Wir, Elisabeth und Peter Fahrnholz sowie Centa Hollweck waren gespannt auf den Aufenthalt. Kienbaum zuletzt in aller Munde, als Sammelpunkt der Deutschen Leichtathletik Mannschaft vor der Weltmeisterschaft nach Paris. Auch das Präsidium des DLV stellte dort, vor nicht allzu langer Zeit, die leichtathletischen Weichen, zumindest bis Athen 2004.
Die Anreise nach Berlin war ja nicht sonderlich weltbewegend, dafür sorgte schon der Airliner von Lufthansa.
Die Weiterreise nach Kienbaum über das Straßennetz von Tegel Richtung Osten zog sich dann doch beträchtlich in die Länge. Irgendwie verspürte man immer noch die Geheimhaltung der Jahre vor 1989. Keine Vorwegweiser Richtung Kienbaum waren auszumachen. Die Abzweigung zum dreihundert Seelendorf leicht zu übersehen. Dann ging es noch gut sieben Kilometer durch Stangenwald, als dann in völliger Abgeschiedenheit, in der inzwischen eingetretenen Dunkelheit, im Scheinwerferlicht die Ortstafel aufleuchtete.
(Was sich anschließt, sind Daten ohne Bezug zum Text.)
One turning vector, and how many steps it has turned:
The counts run from 0 to 247.
[192 152 138 115 120 138 141  82 180  79 142 148 148 139 137 116 128 153
 129 119 136 159 141 109 161 150  79 135 113 102 108 107 157 167 160 133
 149] | 224
[107 152 148 122 127 178  88 114 103 150 131 109 107 139 122 104  85 108
 130 133 140 132  68 141 144 125 140  46 154 130 147 105 114 138 134 141
  93] | 246
[ 72 113 143 136 130 135 104 155  72 153  99 101  97 102 131 154 120  82
 115 140 117 115 113 166  95 120 152 125 156 135 148 140  98  68 143 151
 126] | 67
[ 98 107 110 154  98 112  88 150  73 162 109 158 132 163 131 133 139  97
 129 125  80  90 111 132  93  96 121 157 114 112 135 132 138 153 133  74
 148] | 172
[ 99 125 116 146 148  66 155 142 156 136  99 153 136 118 123 163 169 133
 115 113  97 114 145  88  91 174 136 172 149 127 149 152 120 111 107 123
 172] | 93
[107  99 140 143  97 100 124 132  70 163  91 126  93 126 129 168 146  96
 133 118  89  95 104 126 106 110 122 188 122 152 142 147 138 145 134 112
 170] | 177
[155 139 108 127  98 150 161 154 122 127 146  79 101 107 120 182 123 103
 109 155 137 153 124 157 128 135 145  95 151 124 146  94 106  93 107 169
  75] | 155
[ 70 112 151 136 126 140 103 158  70 154  99  95  88 102 133 149 118  86
 122 144 123 129 104 163 101 120 154 119 154 137 143 142 103  70 140 149
 126] | 68
[165 168 124 139 168 165 138 114 183 106 144 157 137 111 133 123 111 167
 111 125 179 150 155 118 154 198 131 107 158 107 127 108 124 127 130 133
 113] | 18
[ 82 132 136 139 170  84 141 131 146 138  84 155 122 103 125 152 154 141
 111 113 121 119 132  92 103 192 149 154 162 132 150 156 119 104 119 129
 181] | 96
[ 98 103 116 151  97 106  95 143  70 162 103 155 125 157 131 139 140  97
 127 122  79  86 109 128  96  95 121 165 114 120 137 136 139 155 134  82
 156] | 173
[188 155 147 111 119 140 141  82 180  81 137 147 138 139 138 112 127 151
 132 121 138 165 127 103 167 150  84 131 111 104 111 114 159 169 160 134
 154] | 223
[111 154 119 104 142 100 140  93 164 134 119 151 140 139 119 113 157 149
  89 132 133 135 110  96 150 170 141  60 148 108 167  96 103 148  83 151
 109] | 128
[140 123 125 152  69 157 122 183 132 131 135 102 113 158 142 117 132 116
 171 163 118 192  93 120 136 111 120 136  97 107  94 160 162 137 137  94
 139] | 79
[166 133  86 133 110 124 126 133 108  95 136 172 154 134 144 167 142 112
  83 129 115 114 172 163 111 122 118 149 111  64 134  77 135 121 153  97
 122] | 55
[ 79 103 119 169 144 110  97 143 164 150 127 143 183 153 122  78 149 130
 141 142 114 103 175 119  97 124 105 159 147 126 109 170  97 105 118 130
 127] | 202
[113 154 117 107 136  94 145  94 171 137 123 141 142 139 114 116 162 150
  92 135 132 137 114  94 150 165 138  68 149 117 168 101 100 148  74 160
 106] | 127
[163 126 150 121 122 156  92  68  89 111 127 148 130 135 134 131  93 103
 109 102 119  85 130 163 129 101  78 142 128 130 130  90 136 167 183 132
 132] | 142
[105 137 181 101 127 118 127  87 149 138 100 110  99 130 124  95 141 147
 141 130 133 168  72  87 174 149 118 108 129 150 134 154 132 161 119 162
 168] | 215
[160 134 112 133 153 113 139  87 170  91 144 146 180 126 120 147 120 125
 102 103 114  89 185 134 101 142  86 136 163 117 137  94 102 117 142 165
 110] | 232
[ 89 105 121 143 134 116 109 143  77 136 105 128 127 110 129 171 129  83
  95 128 106  88 154 172  77 115 135 147 156 119 151 120  98  74 146 139
 121] | 63
[174 117 145 123 111 150 112  78  85 115 134 117 121 122 126 156  99  94
 118 106 114  88 138 167 124  96  79 153 134 147 128  91 126 149 171 157
 120] | 145
[100 100 121 151  99 104 103 140  69 162 100 145 118 152 131 148 142  93
 129 122  80  87 108 128  97  96 121 173 115 131 139 136 136 150 135  89
 159] | 174
[ 84 107 128 142 134 121 109 147  74 139 105 121 120 103 130 168 128  83
  97 129 109  93 145 172  81 117 142 141 157 125 152 121  96  70 143 145
 123] | 64
[ 97 132 181 107 128 111 125  86 146 145  95 109 100 128 123  90 149 142
 140 132 128 157  72  86 168 145 119 105 132 154 137 158 127 156 116 166
 166] | 214
[172 118 147 122 112 152 104  73  86 112 133 127 123 124 128 150  95  94
 113 106 116  83 139 168 125  94  77 154 133 143 128  92 130 157 176 149
 124] | 144
[120 122 109 176 142 142 111 170 172 122 141 153 176 140 140  94 138 143
 139 151 147 145 192 131 112 147 115 164 132  93  89 164 123  91 134 104
 124] | 197
[ 70 116 176 118 136  99 114  96 140 161  91 111 116 131 114  88 152 133
 141 131 112 135  89  93 145 136 119 115 146 168 138 170 106 143 104 169
 156] | 211
[ 90 146 146 121 154 151  99 105 117 144 123 113 122 122 113 117  91 105
 110 122 134 108  96 143 119 141 145  54 182 140 161 104  87 108 123 169
  88] | 242
[170 166 134 127 158 148 164 107 182 108 134 134 116  99 130 145 122 165
 116 121 174 160 140 104 158 207 132 117 158 127 132 116 129 130 120 152
 129] | 15
[117 125 142 144  81 169 111 183 109 141 126  90  93 141 144 115 121 106
 167 165 135 190  77 136 141 114 137 120 110 114 106 161 150 117 139 107
 136] | 76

Als Aktive Leichtathleten interessierten uns natürlich die vorhandenen Leichtathletik – Anlagen. Und alles was das Herz begehrt ist in mehreren Ausführungen vorhanden. Dabei profitierte man sicherlich noch aus der DDR-Zeit. Imposant die vorhandene Laufhalle, mit einer geraden Länge von über 170m. Gespickt alle 10m mit den entsprechenden Messgeräten. Eine einbahnige Runde, Gesamtlänge von 365m. In dieser Halle ist zusätzlich zu den Außenanlagen auch eine Stabhoch- und Hochsprung -  Anlage untergebracht, die bei schlechter Witterung und vor allem im Winter, keine Trainings – Unterbrechung erforderlich macht. Kugelstoß sowie Diskus- und Hammerwürfe können auf mehreren Anlagen aus einer Überdachung heraus erfolgen.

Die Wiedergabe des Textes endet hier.